The goal of this post is to walk through how I deployed this service into production-like conditions on AWS using Terraform and GitHub Actions. Instead of relying on manual configurations in the AWS console, I went fully Infrastructure as Code (IaC) to ensure consistency and make deployments repeatable.

In this post, I’ll cover:

How I structured the Terraform project to bootstrap global resources and provision environment-specific infrastructure.
How the service runs on ECS (Fargate), backed by RDS and MSK (Managed Kafka).
How GitHub Actions automates the build, deployment, and infrastructure provisioning process.
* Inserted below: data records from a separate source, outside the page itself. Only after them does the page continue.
One vector is turned by the same rotation once a step. Each row is the vector after some number of steps, and that number follows the row.
The counts run from 0 to 46.
[ 32.1 -21.5  63.2  26.6  20.8  12.8 -13.4  18.2  -6.8  39.5 -21.7   3.6
 -36.5 -45.6  -6.6  -0.6 -49.5 -11.2] -> 1
[ -9.6   4.5  56.8 -36.8  12.9  -9.0  39.2  26.3 -10.5  35.9 -54.5  19.7
  -6.1  -5.3  -1.6  28.6 -44.2 -25.6] -> 23
[ -3.4  11.5  65.8 -39.6   8.1  42.9   2.6 -26.9 -28.3  37.8 -10.0   4.5
   2.5 -14.0   9.8  23.6 -52.4   9.0] -> 43
[ 18.5   8.4  44.2  23.3  17.2  -9.4  -7.6  38.0  -4.4  41.1 -49.0   5.5
 -35.9 -31.0  -1.7   7.0 -49.6 -31.9] -> 4
[ -8.3  18.7  48.9 -23.7  16.7  -9.4  34.2  34.9 -14.1  38.2 -57.9  17.3
 -15.1  -3.9  -1.7  25.4 -35.4 -30.1] -> 22
[-16.6  32.8  51.5 -48.3   0.1  -1.1  26.8   8.5 -25.0  28.1 -40.0   7.8
   0.3   7.6   2.2  39.6 -46.5 -23.0] -> 38
[ -4.6  -8.5  72.2 -40.3   5.9  10.7  38.8   2.4 -10.2  38.0 -36.9  19.3
 -11.5  -7.1  -7.9  29.6 -45.2   2.2] -> 26
[ -3.6  18.4  73.9 -40.3   4.2  29.4  16.5 -27.8 -24.7  40.9  -7.9   1.7
   3.6  -4.5   5.9  28.9 -55.6   8.3] -> 42
[-22.0  48.0  39.0 -20.0   9.4   6.4   7.7  21.4 -28.8  42.6 -50.5  11.6
  -9.9  -5.8   8.7  34.7 -41.4 -18.7] -> 35
[  0.1  -6.1  62.3 -29.4  21.5  38.2   9.7  -1.6 -18.8  41.2 -28.6   8.0
 -23.6 -19.3  -2.5  34.8 -51.6  17.7] -> 29
[ 33.4 -22.2  65.1  19.1  19.8  11.8  -5.4   7.5  -3.3  41.8 -20.7   6.2
 -33.4 -40.3  -5.8  -2.1 -56.4 -15.3] -> 0
[ -5.1  19.1  48.1 -19.5  25.6  35.9  -7.2   5.4 -30.3  44.5 -39.2   5.3
 -32.5 -19.6  -4.2  31.3 -55.5  12.0] -> 31
[ -9.4  48.2  51.0 -14.9  12.7  35.7 -19.6  -6.7 -43.3  38.4 -21.8  -3.4
  -9.7  -8.0  11.2  21.7 -53.3   4.5] -> 46
[ 27.6  -6.8  57.6  15.9  18.9   7.9 -16.3  30.5  -2.4  45.0 -31.1  -5.2
 -36.6 -39.0  -0.1   2.8 -43.4 -18.8] -> 2
[ -2.7  26.6  42.5 -10.9  21.8  -2.2  10.9  43.3 -17.0  45.6 -65.9   8.4
 -26.4 -12.2   1.1  21.1 -43.3 -26.9] -> 20
[-12.4  35.4  41.2 -12.7  28.2  35.1 -12.2  18.1 -29.0  46.5 -47.5   1.9
 -31.1 -13.1   4.9  27.2 -49.9   3.5] -> 32
[ 15.0 -16.5  70.8 -19.2   2.8 -20.2  40.9  26.3   9.5  28.5 -44.0  17.5
 -10.9 -15.6  -7.0  11.7 -42.3 -33.6] -> 9
[ 23.2 -28.8  71.5 -16.4  10.6   3.6  36.3  14.5   5.6  29.1 -41.9  22.8
 -18.4 -22.1 -12.5   9.2 -40.7 -15.9] -> 11
[ -4.1  13.1  59.5 -21.8  26.4  44.3  -1.0   2.5 -22.9  49.6 -30.1   8.5
 -29.0 -15.9   5.0  21.6 -51.1  21.2] -> 30
[  3.8   0.1  69.6 -45.5  12.2   2.8  43.4   8.7  -3.9  35.0 -39.1  23.8
  -8.1  -5.9  -5.2  21.0 -45.7  -9.0] -> 25
[ 19.8 -26.3  69.5 -15.7   6.2 -15.6  38.8  20.1   5.5  33.5 -38.7  17.0
 -12.5 -13.6  -4.1   9.9 -44.9 -22.1] -> 10
[ 10.0  -1.1  46.4  10.5  12.0 -26.6  13.9  39.5  -4.5  39.2 -51.7   9.7
 -21.8 -18.9  -4.4  11.6 -43.7 -45.9] -> 6
[ -0.6  17.1  42.1  -3.1  21.9   2.2   1.5  37.6 -14.3  46.1 -61.6  10.7
 -34.7 -15.5  -2.4  22.5 -45.6 -16.9] -> 19
[ 14.5 -11.7  63.9  -7.0   9.4 -28.1  32.9  27.4  -1.6  35.2 -43.3  15.6
 -17.5 -16.1   0.3   6.7 -37.5 -37.5] -> 8
[ 22.4 -31.1  68.7 -14.1  22.5  17.5  22.8  13.5   4.7  40.1 -35.7  20.1
 -31.3 -27.2 -12.7  12.6 -45.3   3.8] -> 13
[ -3.3   3.9  63.0 -39.1   6.0  -4.5  37.4  15.9  -7.5  31.5 -48.7  18.5
 -12.6  -1.4  -4.3  28.5 -38.6 -22.0] -> 24
[-18.4  42.7  40.5 -14.0  24.1  33.5  -7.2  16.3 -25.8  47.1 -49.4   1.5
 -25.3  -7.1  -4.8  31.4 -49.3 -11.6] -> 33
[ -8.5  19.1  40.7 -16.6  18.0 -11.5  23.2  34.6 -18.4  41.7 -57.3  11.5
 -26.8  -6.5  -2.2  32.9 -44.4 -29.3] -> 21
[  8.0   8.3  50.7   6.1  28.8  25.9  -2.0  27.7 -12.0  54.0 -48.3   4.1
 -41.3 -19.1  -2.0  17.6 -47.7   0.2] -> 17
[  3.1  18.3  42.6  -0.6  20.5  16.5  -1.8  34.9 -13.1  44.9 -50.7   8.3
 -39.1 -27.9  -3.5  23.7 -48.9 -10.0] -> 18
[-14.1  21.2  69.4 -48.1   0.2   7.4  35.4  -3.1 -30.7  33.0 -31.0  13.8
   8.6   4.2   3.8  34.3 -49.6 -11.6] -> 39
[ -5.6  36.2  55.8 -21.2  12.4  36.8 -16.2 -23.6 -31.1  47.6 -15.8  -0.1
  -9.8 -16.3  13.9  23.8 -59.9   7.5] -> 45
[ 21.2 -33.6  76.0 -19.0  11.0  10.7  30.6  10.8   6.6  34.5 -32.9  14.2
 -21.4 -23.8 -11.9  11.3 -51.3  -5.8] -> 12
[ 20.3   1.8  51.6  20.6  15.8  -3.4 -12.4  40.2  -9.1  47.5 -38.8  -1.7
 -34.2 -36.6  -1.3  -0.2 -40.2 -25.6] -> 3
[ 15.1 -16.1  61.0  -6.8  28.8  31.2   4.4  18.1  -4.0  43.9 -39.4   7.1
 -36.6 -32.3  -5.3  15.4 -50.6   7.1] -> 15
[-17.4  50.9  46.8 -28.7   8.8   4.1  17.4  19.0 -30.4  42.3 -47.8   7.1
  -7.3   2.1   8.7  34.0 -47.3 -28.3] -> 36
[ -7.4  17.5  71.0 -48.6  -1.4  24.1  29.2 -15.9 -23.7  28.2 -11.1  14.9
   5.5  -5.0   6.3  31.2 -56.3   3.4] -> 41
[ -2.3  20.1  64.5 -28.0   9.2  37.3  -2.5 -28.2 -38.6  41.9 -15.3   0.8
  -8.5 -13.8   5.4  24.8 -54.3  13.8] -> 44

This won’t be an exhaustive deep dive into every Terraform parameter, but rather a practical, step-by-step example of how to set up a production-ready environment for a real application. If you want to explore the full implementation in detail, all the code is available here: github.com/egobb/order-tracking .

General Architecture

Before jumping into the Terraform code, let’s take a look at the overall architecture of the application. The goal was to design a cloud-native setup that mimics what you would expect in a production-ready environment, while still being flexible enough for pre-production testing.

At the core, the service is a Spring Boot application running inside Amazon ECS (Fargate). The application image is built and stored in Amazon ECR, and ECS pulls the latest version during deployments.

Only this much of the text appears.